| Author: | Dave Kuhlman |
|---|---|
| Contact: | dkuhlman (at) reifywork (dot) com |
| Address: | http://www.reifywork.com |
| Revision: | 1.0a |
| Date: | October 25, 2024 |
| Copyright: | Copyright (c) 2015 Dave Kuhlman. All Rights Reserved. This software is subject to the provisions of the MIT License http://www.opensource.org/licenses/mit-license.php. |
|---|---|
| Abstract: | This document provides hints, guidance, and sample code for access to an h5serv server. |
h5serv, the HDF SERVER, serves information about and data from HDF5 data files.
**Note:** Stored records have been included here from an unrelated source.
Each row of numbers stands for one thing and depends on some of the facts below. Use the named rows to name the rest.

Some things and their rows:
[ 24   0 -40  -4  15  19  13  12  -5  20  -5  -8 -20   4  52 -33 -12  52
 -10  16  15 -11  -2 -15   5  31   7  37 -35   8  12] : j572
[ 16   2 -26 -10  12  12   2   9   4  18  13  -5 -18  -3  46 -29  -8  46
  -8  11  -2  -7 -12  -7  -4  30  18  31 -29   2   7] : j461
[ -3  -6 -18 -18  16 -14  23   2  25   0   6  -1  -2  -3  19  18 -26  20
  -9 -21   0  39  18 -49 -14  -4 -20 -23 -28  32  28] : j22
[  2   7  23 -23   4 -21  29  -4 -15   3 -15   2  -6  -9 -10   5   1  28
 -10  29 -44  25   9  -7  19 -51 -43 -28 -29 -22  22] : j534
[-15  23  17 -20   4  -6 -39 -11  21  23   7 -14 -15  -9  44 -25 -16  36
   9  12 -17 -23 -26 -19  -3  18 -11   4 -14 -17  13] : j545
[-10  -3  15 -28  15 -38  20   8  18 -27  38 -13   9 -11  -1  -1  -9  30
 -13 -10 -33  42   0  16 -17  -5 -10 -36 -10  -5   9] : j332
[ 19  -2 -43 -20  -6  -7  43   2  15 -11  -1 -14  11 -11  -3  10 -10  28
 -22  -4   9  39  33 -33 -20 -13 -14 -19 -36  33  30] : j885
[-28 -35 -47  -6 -11 -28  32  19   4  33   3 -10  34  31   7 -15 -30  21
 -19   2 -13  -8   5 -47 -12 -26 -17 -24 -17  30  36] : j913
[ -5   5  11 -50 -52 -20  15  18   7  -1  52  -6  52  -1 -41 -17  15  -8
   3   5 -35  17 -10  19 -21 -31  50 -12  -2  23  12] : j235
[ 29  19  23 -24  21   5   7  -1 -23  -5 -11   4 -14 -24  23 -27  23  45
 -19  54 -41 -20  20  21  17 -19   0  19 -29 -33 -14] : j874
[-17 -20   3 -19   7 -24  18  17  15   7  53  14   3   9   5  -3  -8  15
   0 -24 -32  40 -13   5 -11   2  27  -5 -11  15   8] : j401
[ -7   4   9 -50 -51 -19  18  18   7  -2  53  -6  53  -1 -40 -15  14  -8
   3   8 -37  20  -8  18 -22 -33  49 -14  -1  23  11] : j642
[  8  -9 -45 -18   0 -20  43   4  23   0 -11 -19   8  -3   1   7 -11  38
 -45 -17   6  41  17 -53 -28 -11 -14 -22 -49  48  24] : j421
[  7  -2 -25 -13  10  -2   2  11  11  23   6 -13  -8   1  36 -38   0  51
 -31   4  -6 -19 -15 -17 -13  26  27  28 -34  17  -8] : j621
[-10  24   4 -20  22 -10 -46 -20  30   9   6  -1  -6 -13  59 -11 -13  28
   2   1 -22 -20  -4 -19 -10  17 -10   9  -8 -12  15] : j87
[  6 -20 -16  13  33 -20  36  35   0  23  -9  19 -26  25   5 -21 -18  14
   5 -30  30   4  14   0  14   0  -5  34  -2  20  17] : j682
[  5 -26 -32   0  22 -16  46  26  -2  11   5   2  -6  20  16  -8 -23  29
  -9 -12   8  25  11 -16   1   0 -13   3 -19  22  24] : j274
[ 15   5 -24  -9  12  12   0   8   2  17  10  -5 -16   0  47 -31  -8  48
  -8  10   0  -7 -11  -6  -2  31  19  34 -31   2   7] : j237
[ 13  17  31 -44 -22 -27  34  14 -30 -15  -9  -6  43  -9 -42 -10  27   1
 -16  47 -51   6  24  25  10 -76 -11 -23  -7 -13  11] : j565
[ 11  14 -25 -14 -19  17  -8  -5   8  31   2 -13 -12  -2  35 -31  -9  40
   5  19   2 -15 -20 -23   0  18   7  24 -31   2  23] : j733
[ 23  13 -36 -15 -26  27   5   2   0  25  -9 -18  -4  -6  22 -38  -8  44
  -1  35  19 -28   5 -25  -1   9  11  27 -33   9  23] : j338

Facts:
j108 λ:b ρ:375 χ:403 ξ:j700
j111 λ:b ρ:563 χ:468 ξ:j108
j120 λ:a ρ:503 χ:468 ξ:j486
j125 λ:a ρ:375 χ:664 ξ:j485
j142 λ:a ρ:503 χ:468 ξ:j347
j158 λ:b ρ:912 χ:312 ξ:j884
j166 λ:b ρ:912 χ:403 ξ:j559
j168 λ:a ρ:503 χ:902
j180 λ:a ρ:503 χ:403 ξ:j672
j19 λ:a ρ:375 χ:664 ξ:j64
j217 λ:a ρ:563 χ:403
j218 λ:c ρ:563 χ:902 ξ:j907
j22 λ:c ρ:912 χ:902 ξ:j534
j225 λ:a ρ:375 χ:403 ξ:j180
j234 λ:a ρ:503 χ:403
j235 λ:a ρ:620 χ:468 ξ:j317
j236 λ:c ρ:620 χ:403
j237 λ:b ρ:912 χ:403
j238 λ:b ρ:375 χ:312
j250 λ:a ρ:620 χ:312
j254 λ:b ρ:912 χ:902 ξ:j573
j264 λ:b ρ:620 χ:664
j268 λ:c ρ:912 χ:403
j274 λ:b ρ:503 χ:403 ξ:j254
j289 λ:c ρ:912 χ:468
j296 λ:a ρ:375 χ:312
j30 λ:a ρ:503 χ:664 ξ:j22
j304 λ:b ρ:503 χ:403 ξ:j332
j317 λ:b ρ:620 χ:403
j319 λ:a ρ:375 χ:312 ξ:j924
j32 λ:a ρ:503 χ:902 ξ:j631
j331 λ:a ρ:563 χ:312 ξ:j158
j332 λ:b ρ:375 χ:664 ξ:j885
j338 λ:a ρ:503 χ:664
j347 λ:b ρ:563 χ:664 ξ:j83
j353 λ:c ρ:503 χ:312 ξ:j85
j358 λ:b ρ:503 χ:468
j370 λ:a ρ:620 χ:312 ξ:j848
j371 λ:b ρ:375 χ:403
j374 λ:a ρ:375 χ:312 ξ:j125
j38 λ:a ρ:563 χ:403 ξ:j319
j387 λ:a ρ:503 χ:468 ξ:j38
j394 λ:a ρ:375 χ:664
j401 λ:b ρ:620 χ:403 ξ:j422
j413 λ:c ρ:503 χ:664 ξ:j614
j421 λ:c ρ:503 χ:312 ξ:j30
j422 λ:c ρ:503 χ:902 ξ:j274
j435 λ:a ρ:503 χ:403 ξ:j837
j439 λ:c ρ:503 χ:312 ξ:j19
j461 λ:b ρ:912 χ:403
j464 λ:c ρ:912 χ:403 ξ:j610
j465 λ:a ρ:912 χ:403 ξ:j682
j485 λ:c ρ:620 χ:403
j486 λ:a ρ:503 χ:403
j495 λ:b ρ:375 χ:902 ξ:j52
j508 λ:a ρ:503 χ:312 ξ:j413
j515 λ:b ρ:375 χ:664 ξ:j465
j52 λ:b ρ:620 χ:312 ξ:j439
j527 λ:a ρ:375 χ:403 ξ:j810
j534 λ:a ρ:563 χ:403 ξ:j745
j537 λ:a ρ:912 χ:468 ξ:j888
j545 λ:a ρ:375 χ:902
j546 λ:b ρ:563 χ:664 ξ:j120
j559 λ:b ρ:503 χ:312 ξ:j872
j563 λ:a ρ:375 χ:403 ξ:j304
j565 λ:a ρ:563 χ:468 ξ:j698
j566 λ:b ρ:503 χ:902 ξ:j629
j572 λ:b ρ:503 χ:403
j573 λ:b ρ:503 χ:403 ξ:j268
j582 λ:b ρ:620 χ:403
j590 λ:c ρ:503 χ:468 ξ:j527
j595 λ:a ρ:563 χ:403 ξ:j875
j596 λ:c ρ:912 χ:403 ξ:j111
j608 λ:c ρ:503 χ:403
j610 λ:a ρ:503 χ:403 ξ:j142
j614 λ:c ρ:503 χ:403 ξ:j250
j618 λ:b ρ:563 χ:312
j621 λ:b ρ:912 χ:312
j628 λ:c ρ:375 χ:403 ξ:j508
j629 λ:b ρ:375 χ:902 ξ:j545
j631 λ:c ρ:503 χ:403 ξ:j421
j64 λ:a ρ:503 χ:403 ξ:j237
j642 λ:a ρ:620 χ:468 ξ:j628
j653 λ:a ρ:563 χ:312 ξ:j370
j656 λ:a ρ:620 χ:312 ξ:j595
j659 λ:b ρ:503 χ:312
j663 λ:c ρ:912 χ:312 ξ:j656
j666 λ:a ρ:503 χ:468
j669 λ:a ρ:912 χ:312 ξ:j353
j67 λ:b ρ:375 χ:403 ξ:j87
j672 λ:a ρ:503 χ:312
j682 λ:b ρ:503 χ:403 ξ:j752
j691 λ:c ρ:503 χ:403 ξ:j842
j698 λ:c ρ:912 χ:403 ξ:j865
j700 λ:a ρ:912 χ:312 ξ:j874
j726 λ:b ρ:620 χ:902
j733 λ:a ρ:912 χ:403
j738 λ:b ρ:563 χ:902
j745 λ:b ρ:503 χ:403
j747 λ:a ρ:503 χ:902 ξ:j663
j752 λ:a ρ:620 χ:403 ξ:j653
j80 λ:c ρ:503 χ:403
j808 λ:b ρ:503 χ:403 ξ:j515
j810 λ:b ρ:503 χ:403 ξ:j913
j820 λ:c ρ:503 χ:902
j822 λ:c ρ:503 χ:902 ξ:j218
j826 λ:b ρ:503 χ:403 ξ:j747
j83 λ:b ρ:912 χ:312 ξ:j235
j837 λ:a ρ:503 χ:664 ξ:j896
j842 λ:b ρ:375 χ:664 ξ:j387
j848 λ:a ρ:503 χ:664 ξ:j546
j85 λ:c ρ:503 χ:468
j863 λ:b ρ:375 χ:664 ξ:j537
j865 λ:a ρ:503 χ:664 ξ:j80
j869 λ:a ρ:563 χ:312 ξ:j464
j87 λ:c ρ:375 χ:902
j872 λ:b ρ:620 χ:403
j874 λ:b ρ:563 χ:664
j875 λ:a ρ:620 χ:312
j884 λ:b ρ:620 χ:468 ξ:j669
j885 λ:c ρ:503 χ:664 ξ:j991
j888 λ:a ρ:503 χ:468 ξ:j822
j896 λ:c ρ:375 χ:468 ξ:j32
j907 λ:c ρ:563 χ:468 ξ:j963
j913 λ:a ρ:503 χ:312 ξ:j863
j924 λ:a ρ:563 χ:403 ξ:j738
j929 λ:c ρ:620 χ:902 ξ:j166
j95 λ:a ρ:375 χ:403
j963 λ:c ρ:563 χ:403 ξ:j67
j984 λ:a ρ:375 χ:902
j991 λ:a ρ:563 χ:403 ξ:j435
j996 λ:b ρ:563 χ:403

Which thing is each row?
No name comes twice in this set of rows, the named rows included.
[ 23  17  18 -16  32   0   4  -3 -22   4 -18   9 -22 -15  36 -23  14  47
 -18  42 -40  -9   6  14  23 -13 -11  21 -31 -37  -7]  j996
[ -6 -35 -45   0  23 -19  44  27  -7  12  15   4  15  28  28  -6 -32  27
  -9  -3  -7  16  12 -21   1  -6 -16  -9 -12  16  31]  j810
[ -3 -20 -47 -34 -40 -16  39  30 -19   3  20 -16  79  26  -7 -17 -16   2
  -6  34 -20 -10  22 -11 -11 -44   5 -28   3  26  41]  j888
[ 31  30 -30 -39 -30  11  -6   4   6  -6   7 -15  38 -16  13 -30  20  15
 -14  27  -3 -21  16   7 -20  -1  40  29 -16  19  10]  j289
[ 10  -3  42 -11  37 -36  30  21 -18  -5 -13  29 -15  -4 -23 -12  16  11
  -6  10 -31   3  36  33  29 -51 -16   7   2 -22  -7]  j546
[ -5 -23 -20  -5  20 -24  32  21   4   6  22   6  -3  14  15  -6 -19  25
  -6 -16  -7  28   1  -6  -2   1  -6  -4 -14  14  19]  j166
[ 19   1 -40 -31 -20 -15  35  22  -1 -13   5  -7  54   4 -12  -9   2  -1
 -17   8   2   8  39  -2 -17 -32   9  -4  -6  40  28]  j590
[  5 -13 -32 -11 -19  -6  36  16   3  15   1  -8   9   9  -8 -11 -18  23
   0   9  11   6  17 -24  -3 -18 -11  -5 -17  22  33]  j865
[ -9  26   4 -21  -9  -8 -34 -15  16  18  13 -13  -8 -10  34 -29 -10  37
   8  14 -23 -16 -32   0  -5  15  -7   7 -14 -23  22]  j95
[-10 -26  -6  -7  35 -23  31  25  10  10  16   6 -11  15  23  -1 -28  23
  -5 -19  -1  23   7 -24   0   2  -9  -8 -14  22  12]  j254
[ 16  17 -35 -12   0  13 -18 -10  16  16  -1   0  -9  -8  47 -20  -4  33
  -3   6   3 -13   2 -23  -9  19  11  33 -27   8  21]  j268
[ 21  -1 -45 -16   0  -6  47  -2  17  -7  -4 -15  -1  -7  11  18 -17  37
 -24  -9  12  57  19 -45 -18  -4 -26 -23 -47  34  38]  j631

The same things again, as new rows of numbers:
Some things and their rows:
[-24   4  -9  -7  14  -6   3 -14  15 -23   3   1   7 -19  -3   3  -1  -7
 -18 -13 -25  27 -29  11   9 -23   2] : j573
[-25   9 -11   1  13   2  27 -11  24 -20 -12  18   7  -3  -5   6  -3   5
  26  -8 -24  33 -33  -2   7 -23   6] : j85
[-22  -8   0 -10  18   1  -9 -12  15 -18  -9  -9   7 -20  -7   4  31 -11
 -13 -17 -25   3 -34  38   6 -23   3] : j166
[-25   0  -9  -1  38   2  27 -10  18 -25  26  16   8 -19  -7   8  -2 -10
  10  30 -17  27 -10   5   9 -18   3] : j907
[-24  -4 -14  -7  16  -8  10 -12  36   9  -9  -8   6  -4  -2  -2   2  41
 -10  26 -19  11 -23  -9   9 -23   6] : j984
[-22   0 -21   5  18   2  -6 -12  16 -21  -5  15   7 -16  -7   9  -3 -10
 -24 -17 -20   9 -31  -9   6 -22  12] : j353
[-26  -8   6 -11  34   2  -9  -8  23   7 -13  -8   7 -16  -8   4   9  -9
  15 -14 -24   4 -33  52  12  -6   2] : j642
[-23  -8  -9 -10  15   2  -5 -11  22  17 -13  -8   7  -9   1  11  41   3
  -5 -12 -24   3 -33  12   7 -23   3] : j726
[-17  -5  -5 -10  14   4  -7  -4  15 -17 -12  -9   7 -19  -7   2  31  -2
  13 -18 -24   4 -35  35  11 -10   4] : j465
[-10  -9 -23 -10  18   2 -10 -11  17  12 -11  -5   8   7  -7  19  10 -13
 -21 -16 -21   4 -34 -12  11 -18   3] : j250
[-24   6  -9  -7  13  -5  -2 -12  16 -22   3   0   6 -19  -4   2   0  -5
 -17 -12 -26  26 -30   7   9 -23   3] : j808
[-24   3  -7  -7  13  -7   1 -13  16 -22   4   0   8 -19  -4   3  -1  -7
 -19 -11 -26  26 -29  11   8 -22   3] : j826
[-20  13  -9 -10  15   3 -10 -13  15 -23  -3  -1   7 -18  -3  -1  12  19
  -1  -8 -26  24 -31  -6   5 -22  13] : j682
[-22  11 -18  -7  12  -7  29 -13  25 -26   2   6   7 -14  10   4  -2  18
 -16   8 -25  36  -1  -8   6 -22   2] : j996
[ -8  -8 -20  -8  22  -3  -8 -11  23 -23   6  -9   6 -19  -8  -1   1  16
 -23  12 -25   6 -35  -5  25 -22   7] : j515
[-25  -8  -2  -3  24  -8   1 -13  28 -20  13  -7   8 -20   0  -1   5  32
 -23  26 -22  10 -34  -6   8 -22   4] : j629
[-23  -2   3   0  15  -7  11   9  29 -24   0  -5   7 -17  -7  -2  -4 -10
 -25 -15 -26  34 -30  44  29 -22   2] : j435
[-10  -6 -11  -1  32  -7  13 -11  33 -25   9  -9   7 -20  -7  -2  -3  -2
 -25 -12 -26   8 -34  -7  35 -24   2] : j332
[-26   5 -12  -1  14  -4   4 -11  15 -23   3   1   8 -19  -7  -1  -2  -5
   0 -15 -24  23 -19   9   8 -23   6] : j614
[-12  -8 -18  -6  30  -6  -1 -11  25 -24   9  -8   7 -20  -8  -1  -2  -1
 -25  11 -24   5 -36  -7  32 -23   3] : j842
[-19  -8  -2  -6  25  -8  -4 -11  20 -22  15  -8   8 -19  -3  -1   2  17
 -25  11 -24   6 -28  -8  15 -23   4] : j108

Which thing is each row?
No name comes twice in this set of rows, the named rows included.
[-25  -7  -5 -11  42   9  -9 -14  15  12 -10  -1  10 -18  -7  22   2  -8
   9  19 -12   3 -33  83  25  -8   4]  j537
[ -9  -6 -26  -9  17  -8  14 -12  33 -11 -13  -9   7  -4  -7  -2  -2  14
 -17  12 -22   9 -27  -7  38 -23   5]  j394
[-20  -6  -8  15  23  -8   7 -12  19 -23  -2   7   7 -11  -7   0  -2 -11
 -25 -14 -24  14 -35  -8  13 -22   8]  j421
[ -8  -7 -23  -6  20  -8  -5 -12  25 -14 -13  -3   7   4  -6   1  -2   7
 -25  17 -18   4 -26  -5  23 -22  11]  j296
[-25  -7  20  17  46  -7  22 -11  44 -21  12  -9   7  -9  -6   0  -2  11
  -9 -18 -25  16 -35  -7   9 -22   5]  j896
[-25   3 -20  -1  32  -3  31 -11  16 -25  36   5  12 -20  -7  14  -3  -9
 -11  24 -11  24   4   7   9 -20   3]  j218
[-26  -1   1  -4  23  -4   8 -11  33 -24  17  11   7 -19  10  -1  -2   5
  -5  23 -26  36 -30  -2   9 -21   4]  j111
[-15   4 -25  -3  14  -4  17 -10  20 -23  -6  20   8  -6   7  16  -3  -3
 -25   6 -25  18 -16  -9   8 -23   5]  j618
[-24  16 -22 -10  13  -8  21 -12  30 -22  -5   3   7  -9  -4   4  -3  20
  -8   4 -25  35   9  -8  12 -22   5]  j217
[-27  11  -3  -9  14  -1 -11 -10  28 -26 -11   9   7 -19  -6  -1  -4   5
  19   8 -25  30 -35  25  11 -13  13]  j120

The same things again, as new rows of numbers:
Known rows:
[  9  10   1   5  47 -17 -28 -13  13 -12   0 -10   8   6 -38] : j810
[  9   0  18   6  45  -5 -24 -17  20 -24   1 -13   6  11 -36] : j826
[  3  13   4  -6  34  -9 -32 -10  17 -15   3 -15  17  11 -33] : j80
[ 11  21  17  12  48  -3 -30  -4  44 -29   1 -16  11  13 -39] : j370
[ -2  19  13   3  47   3 -21 -39  29 -22   1  -8  17  34 -55] : j700
[ -1  -1   0 -10  29  -8 -26 -29  -6  -8   5 -15  10  18 -34] : j331
[ -6  -7  28  -6  33   8 -34  -2  20 -31  -1 -11  27  18 -40] : j30
[  5  12   5  -7  40  -8 -33 -10  15 -13  -2 -14  13   7 -37] : j848
[  9  16  -6  11  26 -17 -27 -11  17 -14  10 -10  12  17 -30] : j822
[  8   9  19   3  33   3 -29 -17  23 -19   2 -18   9  14 -33] : j691
[  0  21  13   4  48   3 -21 -38  29 -19  -1  -8  16  32 -56] : j465
[  9  -1  19   6  44  -4 -25 -16  19 -25   0 -13   8  11 -37] : j572
[  0  -7   3  -9  39 -10 -25 -29  -9  -6  -1  -9  11  12 -39] : j546
[  8  21   7  -5  57 -15 -29   2  35 -27  -4  -9  16   3 -42] : j264
[ 10   8  13  12  24  -4 -23 -15  24 -25  12 -13   8  23 -27] : j422
[ 11  14  20  10  54  -6 -26  -3  42 -34  -1 -11  12  10 -41] : j872
[  7  28   4   0  48 -13 -31   1  37 -24   0 -13  15   8 -39] : j752
[ -1  23  15   2  43   6 -21 -39  30 -19   1  -8  20  33 -54] : j698
[ -5  19  -1  -6  55 -13 -18 -34  23 -22   1  -2  22  27 -56] : j621
[ 14 -29  22   5  26  -5 -30  -6 -10 -16   4 -22  -4  -5 -13] : j108
[ 11   1  18   7  46  -6 -24 -17  19 -22   1 -13   5  10 -36] : j808

Rows to name:
No name comes twice in this set of rows, the named rows included.
[ 14 -13  -3  12   7 -18 -34   0 -12  -5  13 -19   1   2  -8]  j87
[ 17  22   8  -6  49 -16 -22   6  36 -27  -2   4  14   7 -43]  j884
[-12 -21  23  -7  22   8 -29 -21  -2 -24   4 -11  25  27 -39]  j534
[  4 -15  11  10  28  -8 -16 -33  -1 -21  12  -7   5  27 -32]  j738
[  1  -3  18   0  25  -3 -20 -10  25 -40  13 -11  15  27 -29]  j32
[ 14  14  14  17  47 -14 -19  -5  44 -40   9  -7   9  18 -36]  j726
[  7  31  -2  -2  42  -7 -18 -29  22  -7  -2   9  16  30 -61]  j537
[ 12  10  25 -23  37   5 -21 -25  28 -28   3 -24   1  10 -24]  j885
[ 16   0  21   2  38  -2 -19 -12  19 -22   0   1   5  13 -39]  j358
[  1  13   8  11  47  -7 -10 -38  30 -31   9   2  15  38 -53]  j254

I installed h5serv under the Anaconda Python distribution from Continuum. See this for more information: https://store.continuum.io/cshop/anaconda/.
Instructions on installing h5serv under Anaconda and setting up your environment are included with h5serv distribution. See file ../docs/Installation/ServerSetup.rst in the h5serv distribution.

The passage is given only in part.